Have you ever been around a woman who is around 8 months pregnant?  Most of the time, she is completely uncomfortable.  The baby is under her ribs.  The baby is sitting on her bladder.  The baby is moving around in her womb keeping her awake at night.  Stand is uncomfortable for her back because of the extra weight from the baby in her tummy.  Sitting is uncomfortable because it almost seems like there will never be enough room for her to share her body.  Laying down is uncomfortable.  Really, she can't get comfortable, and she's just ready for the bundle of joy to stop squirming inside of her and just be swaddled in her arms.  Imagine that the woman is carrying the Savior of your nation.  You know that that baby inside you is called "Emmanuel", that He's going to be "wonderful, counselor and the Prince of Peace."  Imagine the impatience we would experience knowing that this child is the One and only child who could ever save us.  "Baby, just come out so we can meet you!" you would cry on the social media of the time with your ever chaste husband, Joe, by your side.  You know, though, that in order for a child to be healthy, it must pass a certain amount of time inside your womb. In your heart, you feel restless with nesting, you feel completely unprepared for your child to be born, but you just want the baby in your arms today.  "What will it be like to give birth?  Will my baby cry all the time?  Will I be able to soothe my baby?  Will He struggle to eat at first?"  With these questions mounting, we must remember that there is still time to prepare and to relax.  We still have a time of waiting and patience before the Advent of our child.  Patience, waiting, preparing.  This is the liturgical season of advent.

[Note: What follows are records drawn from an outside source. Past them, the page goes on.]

Each row is a point. The points of each table are mixes of a few directions, plus a little noise. Count the directions of each table, and those that both share. Where both have some left over, give the other angles between the two spaces (their principal angles), to ten degrees, smallest first.
In the rows, 128 means zero.

First (6 x 2):
[[131  88]
 [124 184]
 [124 181]
 [131  92]
 [128 127]
 [130  96]]
Second, 4 rows:
[[ 69 124]
 [175 132]
 [115 128]
 [151 130]]
Directions: first 1, second 1, shared 0; angles 90

First, 6 rows:
[[156 125 123]
 [ 69 135 137]
 [101 131 132]
 [146 126 125]
 [211 118 114]
 [ 85 133 135]]
Second:
[[115 181  68]
 [130  79 123]
 [126 139 122]
 [136 111 169]
 [133 131 158]]
Directions: first 1, second 2, shared 0; angles 80

First:
[[170 188 145 102  39 187]
 [ 92 136 125  96 136 135]
 [139 108 108 165 171  98]
 [101 136 141  92 126 150]
 [134 117 132 134 175 138]
 [174 147 130 145 101 145]
 [127  85 148 149 114  97]
 [113 126  98 137 170 107]
 [104 108 124 131 120  96]]
Second:
[[153 123 103 140 113 138]
 [ 89  97 131  98 144 138]
 [ 75  60 109  78 145 159]
 [122  91  99 113 124 151]
 [166 153 121 156 112 121]
 [158 185 156 162 122  99]
 [106 126 143 116 140 124]
 [155 189 161 162 125  96]]
Directions: first 4, second 2, shared 1; angles 90

First, 8 rows:
[[117 169 199 123 122 135 153 163]
 [163  92  82 139 107  83 119 126]
 [158  98  92 137 110  90 121 129]
 [121 164 187 125 116 136 160 140]
 [109 117 105 119 162 147  92 140]
 [ 89 118  85 119 171 190 102  72]
 [143 120 111 137 104 121 151  83]
 [124 146 164 124 132 123 127 172]]
Second (7 x 8):
[[102 134 115 113 180 168  77 145]
 [ 50  80  73 106 110 146 130 111]
 [191 163 149 128  92 105 138 122]
 [175 128 138 161 142 112 144  98]
 [ 81  99 121 128 117 123 147 136]
 [121 150 154 108 118 127 120 172]
 [178 140 145 154 136 114 137 111]]
Directions: first 3, second 4, shared 2; angles 90

First (9 x 9):
[[111 134  89 100 151 114  78 162  83]
 [207 104 122 127 126 180 105  77 110]
 [ 84 143 132 132 128 102 143 154 140]
 [105 134 137 133 125 115 146 137 145]
 [133 123 155 150 110 137 169 104 163]
 [141 125  92 100 147 131  73 142  82]
 [102 137 124 125 132 111 126 149 125]
 [ 93 139 119 119 136 103 119 160 121]
 [175 111 177 168  96 167 190  63 182]]
Second (9 x 9):
[[134  95 156 158 110 134 128 143 151]
 [114 109 101 137 153 104 109 158  95]
 [ 96 118 142 162 135 135 176 133 131]
 [169 151 118  90 124 167 106  88 116]
 [144 117 134 151 122  91 154 110 156]
 [192 104 106 152 136  69 142  79 142]
 [ 45 112 142 153 140 142 135 204 108]
 [127 184 126  64 115 158  98 116 128]
 [131 161 127  86 118 155 102 122 125]]
Directions: first 2, second 5, shared 2

First (9 x 11):
[[118 124  89 118 102 123 123 126  98 134  94]
 [140 130 159 131 153 133 133 129 150 125 156]
 [137 118 101 102 126 127 127 121 103 138 109]
 [106 137 128 154 107 126 125 135 134 119 123]
 [ 70 174 225 249 112 131 131 162 225  80 191]
 [123 120  81 109 103 123 123 123  91 138  90]
 [152 120 137 105 156 131 132 122 129 135 141]
 [155 116 125  96 152 131 131 119 119 138 132]
 [152 113 106  88 142 129 129 117 103 143 116]]
Second:
[[166 129 105  56 117 134 111 136  82  78 146]
 [101  96 108  93 135 140 109 127 185  96  91]
 [ 69 107 105 149 121 102 131 133 121 128 112]
 [146 122 136 135 177 109 135 120  66 169 178]
 [138 166 128 119  62 153 134 126  92 120 104]
 [103 131 117 190 111  85 129 147 150 121 136]
 [126 120 116 122 134 133 118 127 131 126 119]
 [104 138 194 132 124 155 179 103 142 173 114]
 [145 132 152 105 140 154 137 114 123 145 129]
 [167 132 150 146 181 152 120 113 150 177 140]
 [144 134  95 162 106  90 102 162 166  76 140]]
Directions: first 2, second 6, shared 1; angles 30

First, 10 rows:
[[172 102  65 181 105 164  86  95 152  97 111 171 220 152]
 [109  98 150 117 112  86 159 147 167 118 152 118 102 100]
 [ 92 136 160 126 143 120 172 139 117 125 118 111 109 100]
 [156  91 108 147  91 186  96 129 128 124 125 150 198 140]
 [ 93 147 168 132 152 111 165 132 115 164  74  93  80 135]
 [ 96 155 167 119 149  91 173 147 113 129 145 113  79 111]
 [164 103 123 135  86 145  94 149 131 135 168 152 156 158]
 [138  88 110 111 109 142 102 117 161 137 106 118 141 122]
 [121 178 117  92 171 139 119 112  87 122 135 120 106 111]
 [139 182 114 120 162  95 114 114 109 130 145 133  90 150]]
Second (10 x 14):
[[140 137  94  63 138 156  92 121 111  91 191 138 140  80]
 [117 117 140 105 124  82 142 138 158 128 149 115  86 111]
 [135 151 141 191 126 159 139 136  86 133 109 152 170 172]
 [120 140 164 169 119  92 164 156 123 133 146 139 112 152]
 [128 119 127 161 126 148 127 114 128 152  62 120 147 156]
 [133 105  96 116 134 173  94  88 142 148  48 106 152 129]
 [127 157 163 170 121 102 163 165  98 115 184 156 126 149]
 [116 124 156 145 122  82 158 145 147 137 133 124  97 139]
 [135 138 110  73 134 132 109 132 116  94 201 139 125  84]
 [129  93  90  85 133 152  91  86 167 148  57  92 127 108]]
Directions: first 6, second 3, shared 3

First, 11 rows:
[[106 119 125 149 145 145 152 130 113 123 108 180 122 154 125 147 137 145]
 [104 118 100 133 113 164  68  86 157 147  61 139 136 123 114 119 165 121]
 [138 128 124 127 118 125 110 124 140 139 129 114 133 108 116 122 135 119]
 [159 130 146 145 140  98 176 169 110 131 184 139 125 109 108 146 116 130]
 [129 124 132 145 139 126 154 142 117 128 137 157 125 132 118 143 130 137]
 [167 140 144 113 119  92 136 152 129 130 185  79 131  96 125 118 106 114]
 [113 118  93 133 101 164  45  80 172 160  58 125 141 101 101 113 175 111]
 [114 123 138 148 154 131 182 148  98 113 136 180 118 161 133 153 121 150]
 [ 76 144 116  51 106 158  58  62 146  89  65  46 127 188 221  72 101 123]
 [176 142 153 113 124  80 155 166 120 125 206  77 129  95 127 122  96 116]
 [126 123 136 151 147 126 172 150 106 123 142 172 121 142 119 151 126 143]]
Second, 9 rows:
[[ 91 134 125 111 130 148 118 108 139 103  81 141 115 163 150 115 126 144]
 [174 101 112 154 122 121 110 124  89 193 192  81 171  84 127 153 137  84]
 [118 137 130  68 115 127  95  95 111 111 144  28 141 161 215  93  85 107]
 [152 121 125 154 127 118 133 144 132 154 147 141 135  91  89 143 146 120]
 [118 131 142 137 147 124 174 151 114 105 134 170 113 152 128 141 119 151]
 [123 131 128 171 134 132 146 156 177 125  77 234 101  96  34 142 174 160]
 [120 122 121 115 126 139 114 108 109 132 132  96 140 147 166 124 118 118]
 [113 128 126 103 125 136 115 106 113 118 124  92 133 159 178 117 109 124]
 [142 144 143 138 128 107 149 161 167 112 121 172 104  98  69 124 139 148]]
Directions: first 3, second 4, shared 3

Sometimes my life is like a romantic comedy.  Weird things always happen to me, and people are always asking me, "When are you going to get married?"  This is especially true when I stand in weddings; I've been in 9 so far, and have the great privilege of standing next to my best friend as her Maid of Honor in June.  It's beautiful to be such an integral part of the Sacrament of Matrimony.  Bridesmaids not only get to prepare through planning and doing fun things with the Bride, they also get to pray with and for the bride, we get to fast for her.  We get the honor of knowing her heart before the wedding.  That aside, it's a time to see parts of wedding masses that I love (there are rarely things I don't "like") and think about the Vocation to which the Lord has called me: marriage.  In my college household, there were eight of us.  Of the eight, five are married, one is engaged.  The two of us remaining unwed (the other happens to be my other best friend) have a Vocation to marriage, and we discuss this from time to time.  While it's unhealthy to dwell solely on the future, it's a beautiful opportunity to sit in patient waiting, asking the Lord for more grace to prepare my own heart for the Advent of my future spouse.  I find myself asking the Lord what parts of my heart are still in darkness that need His light to be ready to be a holy and chaste spouse for my own husband.  My best friend shared with me that her spiritual director told her, "We should never tire of asking the Lord for our spouse."  While my prayer is centered on Christ, I know that God created my heart for selfless love, and I ask Him to bring that my way at least once during my prayer time.  I do spend time with my roommates in Phoenix who are calling me to a greater holiness.  I do make time for daily prayer.  I do reach out to my sisters in Christ in different ways and work diligently at my beautiful job as a Coordinator of the New Evangelization, while writing and speaking on the side.  I enjoy many things because I have the time for them.  My single life now can be exhausted for the Lord, but that's not my ultimate Vocation; He's preparing me for something greater, something that will be for my greater sanctification.  This is a very real taste of my own Advent, my own season of preparation.

Each of our lives are filled with purification opportunities from the Lord.  What is He calling forth from the darkness of our hearts to the light today?